Grammy Record Collaborations Exploration

Research question:

  • Are collaborations increasing over time? (using a proxy: credited artist count)

  • Did collaborations differ between older and modern eras?

Data we will use

This deck uses an illustrative dataset with Grammy-style structure:

  • year: 1980 to 2025

  • nominee_rank: 1 is the winner, 2–5 are nominees

  • n_artists: proxy for number of credited artists

  • popularity: proxy score (for a 3D plot)

  • era: 1980–1999 vs 2000–2025

year nominee_rank is_winner era n_artists popularity
1990 1 TRUE 1990–1999 3 77
1991 1 TRUE 1990–1999 1 79
1992 1 TRUE 1990–1999 1 67
1993 1 TRUE 1990–1999 1 55
1994 1 TRUE 1990–1999 1 62
1995 1 TRUE 1990–1999 1 52
1996 1 TRUE 1990–1999 2 69
1997 1 TRUE 1990–1999 1 63
1998 1 TRUE 1990–1999 2 41
1999 1 TRUE 1990–1999 3 53

Example: point estimation (winners only)

Point estimate for each era mean:

  • \(\bar{Y}_{old}\) = average credited artists for winners (1980–1999)

  • \(\bar{Y}_{new}\) = average credited artists for winners (2000–2025)
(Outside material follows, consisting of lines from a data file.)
Below is a small trained network, with its code and all its weights. Each question gives an input and a class and asks what happens when units are switched off, that is, made to give their printed mean instead of their output.

import numpy as np


def w(rows, s, z=0):
    codes = np.array(rows[::2]) - 128.0
    scale = np.full(codes.shape[1], s)
    scale[-1] = z or s
    return codes * scale


def f(y):
    return y / 2 * (1 + np.tanh(0.7978845608 * (y + 0.044715 * y**3)))


def log_softmax(a):
    a = a - a.max(-1, keepdims=True)
    return a - np.log(np.exp(a).sum(-1, keepdims=True))


def net(x, mask):
    res = np.array(x, float).reshape(1, 5) / 4 @ E
    y = f(res @ A[0][:, :-1].T + A[0][:, -1])
    res = res + np.where(mask, y, B[0][:, -1]) @ B[0][:, :-1]
    return log_softmax(res[-1] @ U[:, :-1].T + U[:, -1])


A, B = {}, {}
E = w([
[171,114,117,124,135,127,125],'x0',
[35,5,137,139,172,131,76],'x1',
[126,125,133,132,122,126,130],'x2',
[173,127,245,73,115,213,110],'x3',
[110,135,153,229,211,186,175],'x4',
],0.013)
A[0] = w([
[161,145,183,211,185,177,212,207],'N1',
[155,107,142,114,145,130,168,114],'N2',
[140,120,133,115,158,114,136,137],'N3',
[122,158,38,159,123,57,145,145],'N4',
[137,86,141,131,98,123,198,131],'N5',
[132,150,162,28,98,142,89,129],'N6',
[115,167,56,150,108,55,130,52],'N7',
[108,74,88,198,187,152,118,104],'N8',
[116,101,68,164,144,188,96,113],'N9',
[144,123,215,106,151,203,80,30],'N10',
[105,60,146,123,131,136,31,170],'N11',
[119,107,108,87,78,90,66,99],'N12',
[144,166,152,158,135,170,132,33],'N13',
[165,217,97,171,106,129,206,38],'N14',
[126,154,144,64,82,157,145,158],'N15',
[133,117,200,99,147,241,74,181],'N16',
[110,95,110,54,71,60,94,204],'N17',
[112,126,131,132,104,132,131,115],'N18',
[158,174,153,30,59,148,119,153],'N19',
[86,53,141,101,157,150,11,76],'N20',
[80,148,134,145,156,111,96,127],'N21',
[96,78,96,209,199,101,134,106],'N22',
[138,137,90,178,111,45,121,225],'N23',
[126,144,75,132,122,94,133,207],'N24',
[144,138,165,204,169,202,194,71],'N25',
[172,230,100,182,106,129,164,254],'N26',
[114,129,94,182,158,71,113,154],'N27',
[112,107,80,79,50,99,49,66],'N28',
[135,169,118,145,181,187,145,90],'N29',
[141,156,158,179,167,162,144,33],'N30',
[105,117,147,126,149,92,170,112],'N31',
[159,114,133,112,133,120,144,108],'N32',
],0.013,0.012)
B[0] = w([
[80,185,94,122,180,195,97,247],'N1',
[144,139,103,115,130,120,147,135],'N2',
[133,137,136,84,176,129,162,132],'N3',
[76,132,92,66,96,118,81,205],'N4',
[137,106,120,132,127,137,103,130],'N5',
[173,112,171,202,133,121,163,187],'N6',
[132,40,121,62,28,47,147,175],'N7',
[119,147,162,199,193,122,185,189],'N8',
[143,140,163,171,149,115,193,156],'N9',
[36,189,21,43,127,168,1,180],'N10',
[78,150,63,106,114,172,96,197],'N11',
[68,142,67,89,112,125,99,170],'N12',
[174,80,155,141,67,90,125,145],'N13',
[35,198,27,106,157,234,75,190],'N14',
[172,125,149,181,136,126,177,177],'N15',
[173,65,126,105,62,64,138,227],'N16',
[145,79,141,67,71,78,117,212],'N17',
[99,119,135,139,141,109,129,126],'N18',
[247,136,238,229,195,125,189,213],'N19',
[90,126,99,49,84,103,107,192],'N20',
[154,130,187,140,163,126,155,149],'N21',
[189,142,178,175,199,171,188,199],'N22',
[123,210,131,120,130,196,95,206],'N23',
[111,158,103,111,181,163,118,186],'N24',
[103,111,70,55,75,118,106,200],'N25',
[150,33,151,54,23,27,99,251],'N26',
[143,159,146,149,187,172,159,183],'N27',
[65,216,67,96,140,191,85,178],'N28',
[104,130,104,93,94,98,76,164],'N29',
[156,85,143,55,13,35,133,158],'N30',
[168,128,123,143,132,137,105,135],'N31',
[122,134,144,120,140,120,144,131],'N32',
],0.0086,0.023)
U = w([
[112,79,129,114,103,64,113,57],'0',
[61,158,95,129,164,216,97,253],'1',
[160,129,183,249,190,163,169,102],'2',
],0.016,0.00077)

Each question gives the input, the list of numbers given to net, and the class t.
The units are the neurons (one row each of A and B). Each row of codes is followed by its name. A weight is (code - 128) times the scale printed after its matrix; where a second scale follows, it is the last column's (A, B and U).
mask holds one flag per neuron, in row order. A switched-off neuron (its flag False) gives its mean, the last column of its row in B, instead of its output. The means were averaged over made-up inputs and are rounded, as every weight is.
A unit's drop is (log p(t) with every unit on - log p(t) with that unit switched off) / (log p(t) with every unit on - log p(t) with every unit switched off).
The circuit of an input: a set's keep is (log p(t) with only the set's units on - log p(t) with every unit switched off) / (log p(t) with every unit on - log p(t) with every unit switched off). Starting from the 12 units with the biggest drops (on a tie, the unit counted first), units are removed one at a time, each time the one whose removal leaves the highest keep (on an exact tie, the one counted first), for as long as the keep stays at least 0.8.
circuit, biggest first: the units of the circuit, biggest drop first
unit that matters most: the unit with the biggest drop
top k neurons: the k neurons with the biggest drops, biggest first
drop when u is switched off: that unit's drop, to one decimal
input [-7,-8,-3,1,-6], class 2: circuit, biggest first -> [N19]
input [2,7,8,-3,0], class 1: top 4 neurons -> [N19, N11, N20, N6]
input [-8,2,4,-1,-6], class 1: top 3 neurons -> [N26, N28, N16]
input [-7,5,6,5,0], class 0: top 3 neurons -> [N16, N14, N1]
input [-5,-7,-7,2,8], class 0: top 3 neurons -> [N26, N30, N13]
input [6,1,-6,-3,0], class 1: top 3 neurons -> [N19, N16, N26]
input [6,2,-1,-4,0], class 1: top 2 neurons -> [N19, N6]
input [7,-5,-8,-5,1], class 1: top 3 neurons -> [N14, N16, N23]
input [-8,-6,6,3,7], class 0: top 2 neurons -> [N26, N30]
input [-6,-5,8,7,1], class 0: top 2 neurons -> [N10, N16]
input [4,5,3,-8,1], class 2: top 2 neurons -> [N22, N8]
input [-8,-1,-1,8,8], class 0: top 2 neurons -> [N16, N30]
input [-1,-2,-3,8,8], class 0: top 2 neurons -> [N16, N30]
input [7,-3,4,4,-1], class 2: unit that matters most -> N19
input [-3,3,-4,3,0], class 0: top 3 neurons -> [N14, N1, N16]
input [-8,-2,-7,3,8], class 0: drop when N16 is switched off -> 0.1
input [-7,-3,7,5,1], class 0: drop when N10 is switched off -> 0.3
input [-8,3,5,-5,-8], class 1: drop when N26 is switched off -> 0.8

era n_years mean_artists sd_artists
1990–1999 10 1.600 0.843
2000–2025 26 2.115 0.588

Interpretation: These are single-number summaries, but they do not show uncertainty.

ggplot 1: Winners over time

ggplot 2: Winners by era distribution

Linear regression model

Let \(Y_i\) be the proxy credited-artist count for the winning record in year \(x_i\). \[ Y_i = \beta_0 + \beta_1 x_i + \varepsilon_i, \qquad \varepsilon_i \sim N(0,\sigma^2) \]

Interpretation:

  • \(\beta_1\) is the average change in credited artist count per year.

  • If \(\beta_1 > 0\), collaborations increase over time on average.

Regression Result with confidence interval

We test:

\[ H_0:\ \beta_1 = 0 \quad \text{vs} \quad H_A:\ \beta_1 \ne 0 \]

term estimate std.error statistic p.value conf.low conf.high
(Intercept) -24.6394 22.2936 -1.1052 0.2768 -69.9455 20.6667
year 0.0133 0.0111 1.1937 0.2409 -0.0093 0.0358
  • The row for year contains the slope estimate \(\widehat{\beta}_1\)

  • conf.low / conf.high is a 95% CI for \(\beta_1\)

  • p.value is the regression p-value for \(H_0:\beta_1=0\)

Difference in means (era comparison)

Compare the mean collaboration proxy for winners:

\[ H_0:\ \mu_{\text{new}} - \mu_{\text{old}} = 0 \quad \text{vs} \quad H_A:\ \mu_{\text{new}} - \mu_{\text{old}} \ne 0 \]

A 95% confidence interval for the difference has the form:

\[ \widehat{\Delta} \pm t_{0.975,\nu}\, SE(\widehat{\Delta}) \]

Example of era comparison output (t-test)

estimate estimate1 estimate2 statistic p.value parameter conf.low conf.high method alternative
-0.5154 1.6 2.1154 -1.7738 0.1004 12.5274 -1.1455 0.1147 Welch Two Sample t-test two.sided

Interpretation:

  • small p-value suggests evidence the era means differ

  • a CI that does not include 0 suggests a difference at the 5% level

R code

winners <- grammy %>% dplyr::filter(is_winner)

# Fit regression model
lm_fit <- lm(n_artists ~ year, data = winners)

# Plot the trend with a fitted line
library(ggplot2)
ggplot(winners, aes(x = year, y = n_artists)) +
  geom_point(alpha = 0.7) +
  geom_smooth(method = "lm", se = TRUE) +
  labs(
    title = "Winners: credited artist count (proxy) over time",
    x = "Year",
    y = "Credited artists (proxy)"
  )

Plotly indicating year vs collaboration proxy vs popularity proxy

Summary

Takeaways:

  • Point estimates summarize typical values; CIs show uncertainty.

  • Regression slope estimates a trend and includes a p-value + CI.

  • A two-sample t-test compares eras and provides inference on the difference in means.